The Thing About Christmas is…..

As a bonus gift for readers of The Brothers’ Lot, we are proud to present this second solstice-related seasonal spin-off in which Lar Lawrence and Con Conway, still in the employ of Brannigan Brothers, discuss the spirit of the Rare Aul Dublin Christmas while standing, yet again in Dublin’s Westmoreland Street.  You can refresh your memory of last year’s installment here https://thebrotherslot.wordpress.com/2012/12/20/it-never-really-feels-like-christmas-til/

Lar: It’s bitter cold.

Con: It is.  Mind you it is much colder in Nova Scotia this time of year.

Lar: It is, now?

Con: Oh yes.  And darker.

Lar: Is that a fact?

Con: Oh you wouldn’t believe how dark and dreary it can be.

Lar: Were you there?

Con: Jesus no!  You’d have to fly to get there.

Lar: Well, yes you would…

Con: …and what would I want to go spending nine hours in a plane only to end up in somewhere even darker than this place?  As if Christmas wasn’t bad enough without adding more darkness to it.

Lar: Ah now, in fairness…

Con: …all them feckin ads on the telly with everyone smiling and opening presents and sitting down to perfect dinners that look like they came from a hotel.  And them all enjoying one another and wearing new jumpers!  Well that’s all filmed in the early part of it.  You never see ads filmed around four o’clock on Christmas day, do you?

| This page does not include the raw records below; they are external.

There are 5 ways to turn a row about zero (a turn may also mirror it). The second row of each pair is the first, turned, with some noise.
In the rows, 128 means zero.
Some pairs, each with its turn after it:
[148 110 167  92]
[135 180 161 127] : J_384

[160 121  82 109]
[ 98 119 178 124] : J_695

[ 91  91  83 136]
[152 171  92 161] : J_443

[104 102  88 131]
[140 162 101 152] : J_443

[175 155 134  96]
[ 71 114 146 101] : J_443

[170 120 158 101]
[ 76 155 106 115] : J_695

[ 88 166 166 122]
[165 115  81  98] : J_695

[158  76 153 129]
[134 154 128  66] : J_833

[144  87 160 100]
[118 192 136 125] : J_384

[168 138 176  77]
[ 72 147  87  83] : J_695

[117  99 157 115]
[144 146 103  97] : J_633

[137 131 159 109]
[112  93 130 125] : J_443

[ 78 177  86 106]
[ 47 112 125 128] : J_633

[105  92 153 120]
[136 166 116 155] : J_384

[ 92 176  98 144]
[ 72 118 161 133] : J_633

[121  95  88 125]
[127 160  93 142] : J_443

[107 178 136 100]
[116  92 160 165] : J_833

[ 82 106 172 168]
[132 172 155  69] : J_633

[132 151 124 114]
[113 128 147 148] : J_833

[141 123 163 166]
[166 149 108  94] : J_384

[170 106 129  78]
[163 105  79 152] : J_633

[122 146 135 177]
[ 98 109  86 135] : J_833

[122 161 145  80]
[118 108 103  73] : J_695

[154 156 164 170]
[ 71 118 104 110] : J_833

[102 156 128 160]
[160  99 113 131] : J_384

New pairs. What belongs after each?
[154 175 103 129]
[122  85 153 100] : J_384

[103 170  77 137]
[ 63 124 154 156] : J_633

[ 87 120 170 179]
[126  74  83 100] : J_833

[156 111  84  92]
[146 180 150 143] : J_833

[ 92 120 164 129]
[137  84 134 107] : J_833

[155 156  79  94]
[107  94 110 184] : J_633

[180 159  80 133]
[ 83 174 151  96] : J_443

[171 161 120  84]
[ 99 162 183 148] : J_833

[ 95 163 126 119]
[131 123 167 164] : J_443

[105 159 164 120]
[152 127  86  96] : J_695

[ 91 112 112 161]
[181 155 117 144] : J_443

[136  82 106  93]
[139 152  80 152] : J_633

[176 146 177 131]
[161 154 161  82] : J_384

[100 158 153 129]
[144 102 163 146] : J_443

[133 160 176 106]
[165 141 173 130] : J_384

[173 179 100 110]
[ 70 151 165 114] : J_443

[ 78  93  85 175]
[188 176 103 150] : J_443

[126  95 101  92]
[105 138  90 150] : J_443

[101 164 136  80]
[128  97 178 155] : J_833

[ 98 151 174 171]
[124 132 178  75] : J_633

[138 101 170 138]
[145 171 119 113] : J_384

[174 174 130  99]
[103 153 142  68] : J_695

[ 95 109  97 153]
[165 161 119 152] : J_443

[102 123 158 114]
[124 130 111  91] : J_633

[ 91 150 106 149]
[142  87 106 153] : J_384

[159 118 103 173]
[150 148 166 161] : J_633

[146 171 100 133]
[128  83 148 106] : J_384

[151 141 166 119]
[ 89 123 153 104] : J_833

[179  89  78  84]
[ 56 112 180 132] : J_695

[116 155  98 149]
[134 166 155 140] : J_443

[ 97 172 126 137]
[174 123 123  97] : J_695

[ 92 125 139  91]
[125  85  99 119] : J_695

[120 115 172 119]
[121 131  83 131] : J_695

[125 171 103  84]
[ 92  80 106 143] : J_633

[165  87 134 141]
[174 156 126 142] : J_633

[129  77  95 146]
[145 162  78 122] : J_443

[ 93 128 155 178]
[126 155 168  86] : J_633

[118 114 101  96]
[ 88 128 134 155] : J_384

[ 81 146 114  99]
[127 127 140 185] : J_443

[162  96 160 145]
[135 170 116  90] : J_384

[112 119 116 159]
[161 147 127 123] : J_443

[133 133  97 131]
[114 133 128 158] : J_633

[165 138 170 108]
[ 91 159 104 100] : J_695

[122 179 157 178]
[ 73  91  95 139] : J_833

[118 141 169 124]
[133  88 140 127] : J_443

[177 148 153  84]
[ 75 149 121  80] : J_695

Lar: I can’t say as I’ve ever noticed but…

Con: …You never see anyone on ads asleep in the armchair with the lower dentures threatening to fall into his lap every time he breathes out. You never see the daughter of the house under the stairs drinking Harvey’s Bristol Cream by the neck or the son texting pictures of his presents to his friends with all of them tagged “another shite gift” including the phone he’s using to send the feckin things!!

Lar: Ah, I wouldn’t know I don’t watch that much…

Con: Terrible depressing time of year it is.  Wojus!  Can’t stand it!

Lar:  I suppose it strikes different people different ways.  Takes all sorts.  I suppose you’ll be skipping the Christmas party on Friday then.

Con: Are you mad?  Open bar and running buffet upstairs in Dillons of Little Crimea Street?  I’ll be there all right.  I already got one of those little screwdrivers with the interchangeable heads for me secret Santa gift.  Damn right I’m going.